Saturday, July 13, 2024

PT-2 "Sins of Perverted Love" (Col. 3:5b)

 

SPIRITUAL DIARY FOR 4/20/2017 10:48 PM

My Worship Time                                                               Focus:  PT-2 “Sins of Perverted Love”

Bible Reading & Meditation                                     Reference:  Colossians 3:5b

            Message of the verses:  “immorality, impurity, passion, evil desire, and greed, which amounts to idolatry.”

            Passion and Evil Desire:  John MacArthur states that the distinction between these two is not great.  Pathos (‘Passion’) refers to sexual passion set loose in the body, as its two other occurrences in the New Testament indicate (cf. Rom. 1:26; 1 Thess. 4:5).  In this context, evil desire undoubtedly also refers to the sexual lust created in the mind (cf.

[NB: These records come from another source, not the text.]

(in the rows, 128 means zero)
Named turns come first, each shown by rows before and after it. Which turns, in which order, take the first row of each pair that follows to the second? Write the first one first, as in the answered first pair.
turn Kepe:
[132 129 124 150 159 157 131 112 115] -> [131 132 110 150 148 159 134 132 125]
[101 126 169 136 140 125 147 130 109] -> [110 116 161 146 149 135 141 124 113]
[120 122 102 147 156 125 159 125 129] -> [114 129  99 142 142 117 163 141 132]
[106 110  81 116 125 137  87 149  92] -> [ 98 115  93 104 123 129  89 149  83]
turn ruf:
[100 124 177  89 115  70 139 179 118] -> [145  65  68 127 142 119  78 135 114]
[152 159 112 128 116 143 126 123 203] -> [136 160 125 123 119 131 137 153 203]
[139 137  82 157 113 147 113 125 108] -> [127 171 142 138  90 123 141 118 110]
turn zuli:
[133 123 126  88  93 124 128 151 198] -> [110 179 157 103  70 111 113 122 127]
[132 150 124 129 142 130 144 103 123] -> [133 127 117 116 150 129 151 124 152]
[127  55 102 123 164 136  96 129 108] -> [101  75 130 109 149 110  93 139  70]
[137 106 122 118 135 124 104  89 137] -> [123  98 132  98 131 111 110 115 137]
turn roro:
[162 119 130 122 106 122 139 107 152] -> [161 110 106 129 108 128 120 103 129]
[135 185 107  83  56 134 128 136 148] -> [141 154  69  88  68 145 115 155 158]
[134  90 110 123 137 136 159 184 200] -> [121 130  89 155 133 140  82 118  49]
turn kemob:
[112 108 142 143 167 116 134 155 123] -> [110 109 128 139 158 115 134 171 125]
[119  74  72 124 153 135 108 164 136] -> [125  90 138 159 193 142 125 103  97]
[124 115 153 137 109 116 168 148 156] -> [129 103 150 130 110 119 164 142 165]
Now pairs of rows:
Between the rows of a pair lie 2 to 4 turns.
[138 128 106 168 148 162 127 101 121] -> [107  97 127 107 142 123 139 172 146] | zuli, Kepe
[119 125 136 112 138 117 110  90  71] -> [124 121 155 109 144 116 122  80  83] | Kepe, zuli, roro
[ 99 181 133  85 104 124 139 164 119] -> [100 169 105  96 109 134 112 158  93] | roro, roro
[171 122 100 154 143 132 116 116 143] -> [166 153 118 162 132 128 118 100 132] | roro, Kepe
[147 180 184 125 136 114 169  92 155] -> [141 159 184 106 139 106 177 120 177] | zuli, zuli
[118 102 141  66 104  87 113 124 131] -> [112 155 110 163 121 130 116 109  66] | zuli, ruf, roro, zuli
[140 155 148 137 115 127 148  85 137] -> [114 123 142  98 110  99 144 158 133] | roro, zuli
[131 123  74  94  84 123  99 149 167] -> [144 156  72 127  81 140  94 104 137] | zuli, zuli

James 1:15).  Perhaps the difference between the two terms is that passion is the physical and evil desire the mental side of the same vice.  The two terms appear together in 1 Thessalonians 4:5, where Paul commands Christians not to live ‘in lustful passion, like the Gentiles who do not know God.’  Such behavior is completely inappropriate for believer.”

            Greed:  We could also see this word as covetousness and it is last because this is the evil root from which every one of the previous sins spring up from.  I might add that in the Ten Commandments that Covetousness is also listed last.  “Pleonexia” is the Greek word for greed “greedy desire to have more, covetousness, avarice.”  It is translated covetousness eight times in the KJV.  MacArthur adds that this word in the Greek “comes from two Greek words:  pleon, ‘more,’ and ‘exo’ ‘to have.’  It is the insatiable desire to have more, to have what is forbidden.  As such, it is the source of fights and quarrels (James 4:2), as well as lusts, passion, and sin.”

Why do we see this at the end of our verse “which amounts to idolatry?”  Answer is because it places these selfish desires above obedience to God as greed amounts to idolatry.  John MacArthur quotes William Barclay who wrote “It is, therefore, a sin with a very wide range.  If it is the desire for money, it leads to theft.  If it is the desire for prestige, it leads to evil ambition.  If it is the desire for power, it leads to sadistic tyranny.  If it is the desire for a person, it leads to sexual sin.”  MacArthur states that covetousness is the root cause of all sin.  When we look at the fall of Lucifer we see that he coveted what God had, and so we could say that this being the first sin makes a good case for this.  However I have been thinking that perhaps selfishness is the root of all sins and the reason is similar to covetousness in that when one sins he is most always thinking about himself, thus being selfish, as people are doing what they desire to do, and perhaps we could say that this is the opposite of love.  God so loved that He gave.  When we sin we are doing something for ourselves and not doing what God desires and this is, in essence, to worship ourselves instead of God and that makes it idolatry. 

            John MacArthur quotes the Puritan Stephen Charnock:

“All sin is founded in secret atheism…All the wicked inclinations in the heart…are sparks from this latent (hidden) fire; the language of every one of these is, ‘I would be a Lord myself, and would not have a God superior to me.’…In sins of omission we own not God, in neglecting to perform what is enjoins; in sins of commission we set up some lust in the place of God, and pay to that the homage which is due to our Maker…We deny his sovereignty when we violate his laws…Every sin invades the rights of God, and strips him of one or other of his perfections…Every sin is a kind of cursing God in the heart; an aim at the destruction of the being of God; not actually, but virtually…A man in every sin aims to set up his own will as his rule, and his own glory as the end of his actions against the will and glory of God.”